First, there is no doubt it aims to break that individual so that he or she is forced to choose between earning a living at their trade and feeding their family or relinquishing being an active trade unionist and therefore no longer an individual threat to the employer’s power over their workforce.

Second, it aims to quarantine the individual so that, by denying them access to the workplace, they have no ability to represent, influence, persuade or mobilize others to stand up for their rights at work.

Third, it undoubtedly aims to send out a message to anyone else who may be tempted to join a union and play their role in representing others, that they too could be sent packing by the employer and find themselves in the dole queue as a result.

The constant problem for trade unionists is that, although they may believe that a blacklist exists, it usually operates in secret and is hard, if not at times impossible, to prove.

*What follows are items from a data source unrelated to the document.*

Each row was made from one walk, in order. Every step used is in the known rows, and no mark comes twice. Write each row's walk.
Known rows
J > S > L > D > F: [-0.16 -0.63  3.75 -1.84 -2.80  2.50 -1.83  0.60 -1.97  2.57 -0.61  1.83
  0.42 -3.29 -0.92  0.15 -0.90 -4.48 -1.63 -0.82  2.32]
M > B > J > S > L: [ 1.18 -1.79  0.85 -2.10 -0.14  1.64 -0.63 -2.01  0.90  3.70 -2.10 -0.31
  1.97  0.11 -2.26 -1.58 -0.04 -3.00 -1.95 -1.42 -1.60]
J > S > L: [ 0.63 -1.90  3.39 -1.94 -0.90  2.34 -0.32 -0.87 -0.65  1.68 -1.88  1.22
  0.80 -1.02 -0.45 -0.94  0.07 -2.93 -1.58 -2.14  0.35]
J > S > L > B: [ 0.91 -3.95  3.39 -3.71 -0.58  2.73 -1.88  0.64 -1.41  1.60  0.39  2.92
  0.69 -1.35 -1.01 -0.91 -0.39 -3.37 -2.64 -2.16 -2.58]
N > D > F > B: [-0.09  1.96 -0.08  1.20  1.77 -1.97 -0.05 -1.88  0.99 -1.33  0.76 -2.85
  2.04 -0.36  0.23  0.28 -0.53  0.56  3.13  1.32  1.85]
J > S > L > D: [-0.57 -0.68  2.62 -2.38 -2.00  3.45 -0.91  1.32 -1.65  2.07 -0.80  1.64
 -0.36 -2.04 -1.74  0.27 -1.42 -3.72 -2.67 -1.52 -0.22]
B > L > D: [-0.37  1.18 -0.29 -0.69 -0.40  0.63 -1.08  2.28 -0.58  0.92 -0.46  1.64
 -0.94 -1.67 -3.10  1.92 -1.52 -3.56 -1.56 -0.48  1.33]
N > D > F > B > J > S > L: [ 2.23 -0.23  0.44 -3.51  0.33  0.33 -0.46 -2.92  1.94  2.03 -1.20 -2.30
  3.24 -0.93 -2.22 -0.31 -1.17 -2.09  1.77 -1.18  2.71]
N > B: [-2.74  0.21  0.27  1.02  2.06  1.05 -0.66 -1.31  0.39  0.07  0.88 -2.48
  0.51  0.43 -0.08  0.20  0.29 -1.58 -1.01  0.56 -0.50]
B > F > D > L > S: [ 5.11 -2.06 -1.54 -2.26 -1.97 -4.72  1.28  3.15  1.25  1.13  2.28 -4.55
 -0.69 -1.15 -2.19  0.30  0.23 -0.30  1.72  0.53  4.75]
N > D > L > B > J: [ 2.67 -1.01 -3.43 -2.17  0.66 -0.55  0.41  2.38  2.59  1.16  5.18 -0.39
  0.75 -1.48 -3.53  2.68 -1.85  0.42 -0.35  2.19 -1.77]
M > B > N > D: [ 1.20  2.40 -0.28  0.90  4.15  0.52 -0.52 -0.95  0.90  1.20  1.55 -5.17
  1.59  0.61 -0.40  1.84  0.91 -0.80 -2.13  2.04 -3.01]
F > B > J > S > L: [ 0.96 -1.66 -0.83 -4.56 -1.43  1.17 -0.08 -2.23  1.62  1.70 -2.78 -0.08
  1.47  1.14 -2.98 -1.96 -1.96 -1.78  1.01 -3.12  1.50]
L > D: [-1.21  1.19 -0.98 -0.48 -1.22  1.22 -0.77  2.06 -0.98  0.64  0.98  0.03
 -1.15 -1.07 -0.88  1.17 -1.04 -0.77 -0.82  0.68 -0.31]
F > B: [-1.22  0.60 -1.16  0.11 -0.07 -0.80  0.04 -1.32  0.58 -1.93 -0.64 -0.48
  0.38  1.67 -0.49 -1.33 -1.40  1.01  2.47 -0.40  0.63]
F > D > N > B > J > S > L: [ 4.10 -3.10 -0.80 -3.21  0.83  0.01  0.83 -1.58  0.41  7.06  2.32 -4.21
  0.91 -0.74 -0.53  0.55  0.41 -5.17  1.08 -1.73  1.24]
D > N > B > J > S > L: [ 2.37 -3.19  1.01 -2.17  0.90  2.04 -0.51 -1.72  1.06  5.63  2.67 -2.07
  1.44 -1.26 -1.54  0.55  0.63 -4.85 -0.09 -1.34  0.31]
S > L: [ 0.99 -0.47  0.98 -1.83  0.23  3.10 -0.10  0.73 -0.39  1.89 -0.99  0.94
  1.05 -1.19 -0.81 -1.89  0.48 -1.46 -0.89 -0.74 -0.64]
F > B > L > S: [ 0.13 -0.72  1.94 -1.39  0.60 -1.51 -1.88 -0.01  0.86 -2.74 -1.33  1.26
  0.48  0.97 -2.68 -1.68 -0.41 -2.98  2.99 -1.09  3.15]
F > B > N: [ 0.88  0.78 -1.93 -1.89  0.18  0.02 -0.36 -1.29  0.73 -0.52 -0.01 -2.17
 -0.03  2.36 -0.89 -0.45 -1.12  0.20  1.41 -0.89  1.36]
J > S > L > B > N: [ 2.80 -3.71  2.69 -5.79 -0.44  3.48 -2.70  0.66 -1.34  2.92  0.93  1.31
  0.31 -0.58 -1.52 -0.17 -0.15 -4.24 -3.88 -2.83 -1.89]

Write each row's walk
[-0.45  0.64  0.11 -2.19 -0.69  4.26 -0.69  2.94 -1.44  2.58  0.25  1.04
  0.00 -2.37 -1.72 -0.70 -0.74 -2.11 -1.66 -0.02 -0.86]
S > L > D
[ 8.00 -6.02 -0.08 -5.24 -0.78 -2.60 -0.57  2.26 -1.76  6.74  3.49 -3.73
  0.20 -2.81 -0.86  0.17  1.11 -3.53 -0.44 -2.40 -0.95]
J > S > L > B > F > D > N
[ 1.81 -2.37  0.89 -1.83 -0.06  1.28 -1.19  1.60 -0.79  5.44  3.39 -5.64
  0.26 -3.64 -2.51  1.84  0.57 -5.06 -2.17 -0.68  0.21]
J > S > L > D > N > B > F
[ 0.86  1.59  1.21  1.00  1.74 -1.00 -0.23 -0.58  0.22  0.39  1.33 -2.16
  1.74 -2.08  0.72  1.44  0.84 -0.50  0.42  1.78  1.15]
N > D > F
[ 1.74 -0.82 -3.48 -1.96  1.67 -3.01  0.63 -0.48  0.59  2.98  0.72 -8.74
  0.44  0.41 -1.26  0.65  0.53 -0.86 -0.88 -0.43  1.30]
N > B > F > D
[ 1.17 -2.80  0.83 -3.61  0.43  3.26 -1.96  2.23 -1.32  2.20  1.32  2.17
  1.07 -1.75 -1.28 -2.12  0.31 -1.86 -1.82 -0.67 -3.46]
S > L > B
[ 3.30  0.62  1.41 -1.04  1.26 -0.03  0.05  2.14  1.80 -0.86  4.25 -2.58
  0.06 -0.98 -1.54  2.46  0.45 -1.39  0.32  2.04  2.60]
B > N > D > L > S
[ 2.60 -2.28 -0.78 -2.21 -0.34 -1.18  0.22  0.46  2.46  0.94  4.13  0.33
  0.41 -1.06 -3.45  3.99 -2.31 -0.88 -1.23  0.53 -0.58]
N > D > L > B > J > S
[ 7.35 -4.06 -3.35 -3.22  0.23 -4.63 -0.04  3.30 -0.96  5.21  5.63 -5.22
 -0.53 -1.85 -0.18  1.08  0.95 -0.67  1.42 -0.20 -1.44]
L > B > F > D > N
[-1.28  1.73  1.30  2.23  0.36 -1.04 -2.41  0.83 -0.87  1.68 -0.59  1.08
  0.77 -2.56 -2.21  1.27 -0.47 -4.99 -1.41  1.66  1.06]
M > B > L > D > F
[ 2.85 -2.42  0.10 -5.75  0.71  4.15 -2.53  2.22 -1.30  3.34  1.86  0.75
  0.61 -1.00 -1.62 -1.09  0.35 -2.44 -2.88 -1.37 -3.20]
S > L > B > N
[ 0.81  1.67 -0.55  2.41  1.13 -0.78  2.13  1.18  1.80 -0.78  2.82 -0.96
  0.58 -1.71 -1.35  2.75 -0.90  0.66  0.32  2.48  0.70]
N > D > L
[ 0.72  0.10 -3.10 -2.07 -1.21 -2.13 -0.70 -2.12  1.91  0.78 -0.40 -1.09
  1.34  0.74 -1.64 -1.01 -1.68  0.67  3.79 -0.42  3.54]
D > F > B > J
[ 0.86  0.73  0.45  3.14  1.14 -1.24 -1.26  2.31 -0.89  2.96  2.58  0.50
 -0.24 -2.38 -1.66  2.36  0.10 -4.75  0.11  1.88 -1.32]
M > B > L > D > N
[ 2.46 -1.78 -1.46  0.69  1.86 -2.24 -0.36  0.43  0.78  3.40  4.31 -6.97
  0.67 -1.71 -1.02  1.74  1.82 -1.41  0.57  0.88  0.43]
D > N > B > F
[-0.26 -2.17  0.77 -3.77  0.75  3.07 -0.85 -2.39  1.47  3.49 -0.87 -1.56
  1.60 -0.03 -2.66 -0.41 -0.33 -4.00 -2.27 -2.00  0.38]
N > B > J > S > L
[ 0.86 -0.82  1.15  1.90  3.04 -0.69 -0.74 -0.37  0.47  2.29  2.71 -1.06
  0.42 -1.51 -0.99  2.00  1.00 -5.09  0.83  0.62  1.12]
D > N > B > L
[ 4.80 -0.87 -4.03 -1.15 -1.76 -4.66  2.93  1.97  1.06  2.51  1.29 -4.75
 -0.57 -1.18 -1.96  1.42 -1.11  0.73  0.72  0.06  3.60]
B > F > D > L
[ 0.76  0.92 -0.36  0.25  1.65  0.22 -1.02 -0.94  0.27  1.67  0.26 -2.82
  0.72  1.26 -0.21  0.22  0.69 -1.18 -1.88  0.80 -1.85]
M > B > N
[ 1.24 -0.55 -2.48 -2.80  0.77  3.88 -1.06  2.18  0.41  6.34  4.73 -2.76
  0.59 -2.71 -2.82  0.85 -0.23 -4.08  0.08  0.80 -0.94]
S > L > D > N > B > J
[ 1.23  0.94 -0.76 -1.67 -0.49 -0.95 -1.35 -1.66  0.40 -0.04 -0.01 -1.93
  0.67  1.00 -0.04 -0.37 -0.93 -0.74  2.31 -0.37  3.77]
D > F > B > N
[ 3.58 -2.17  3.80 -4.79  1.45  2.60 -3.04 -0.01 -1.14  3.31  2.31 -1.07
  2.04 -2.65 -0.67  1.37  0.70 -4.59 -3.23 -0.98 -0.97]
J > S > L > B > N > D > F
[ 3.89 -3.81 -2.45 -3.92 -3.00 -3.21  1.32  0.74  1.18  2.82  2.61  0.79
 -1.10  0.14 -2.54  2.27 -3.00 -1.71 -0.01 -1.11  1.09]
F > D > L > B > J > S
[-2.14  1.79 -0.89  0.00 -1.96 -0.78 -1.31  0.41 -0.67 -0.67  0.68 -0.31
 -0.02 -0.79 -0.50 -0.16 -2.36 -0.66  2.32  0.97  2.78]
L > D > F > B
[ 1.26 -0.61 -2.27  0.25  0.68 -1.11 -1.10  2.73 -0.12  4.00  5.35 -6.90
 -0.51 -2.72 -1.98  2.90  0.56 -2.31 -0.64  1.33 -0.08]
L > D > N > B > F
[-0.73 -1.49  3.24  0.06  0.12  3.40 -1.28  0.74 -1.37  4.10  3.61 -1.08
 -0.13 -2.89 -0.71  1.49  0.10 -6.01 -1.21 -0.03 -0.32]
J > S > L > D > N > B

When a Labour government was elected in 1997, party policy committed it to outlawing the operation of blacklists and in some of its first employment legislation the government introduced the basis upon which this appalling practice could be made illegal. Unfortunately it failed to prioritize the enactment of the detailed secondary legislation that would have given effect to this primary legislation.

There was no sense of priority because government ministers were not convinced that blacklisting was still in operation. It was looked upon by New Labour ministers under Tony Blair as an anachronism, long extinct in a modern economy. In addition, Blair was constantly anxious to avoid anything that could be seen to be supporting trade unions and that might have upset the CBI or the Institute of Directors. Even the TUC and many trade unions put the issue on the backburner, citing lack of evidence.

In Parliament and with ministers, I regularly asked when the blacklisting regulations were to be published, to be met with a disdainful air, as if the question were an irrelevance.

When the raid by the Information Commissioner began to expose the role of The Consulting Association in the operation of a large-scale modern blacklist, I convened a meeting in Parliament of trade unionists who had suspected that they had been blacklisted and the Blacklist Support Group was formed.

At these meetings I listened to so many heartrending stories of individuals and their families who had been forced into unemployment and poverty simply because the blacklisted worker could not follow their trade or gain employment at all. Many families could not cope with the strain and fell apart. The pressure broke the health and shortened the lives of many of those that were blacklisted.

Thanks to the tireless work of the Blacklist Support Group members and a number of their supporters, the blacklist story is now being told and redress is being sought. The operation of a blacklist is now accepted in those circles in the Labour and trade union movement that were in the past sceptical or dismissive. Indeed, we now know that some may even have been implicated in the operation of the blacklist.

There is still a long way to go to secure justice for the blacklisted workers and to bring to book those blacklisting companies and their directors who scarred the lives of so many workers and their families. Nevertheless a start has been made and this book will make a major contribution to securing the righting of an appalling wrong.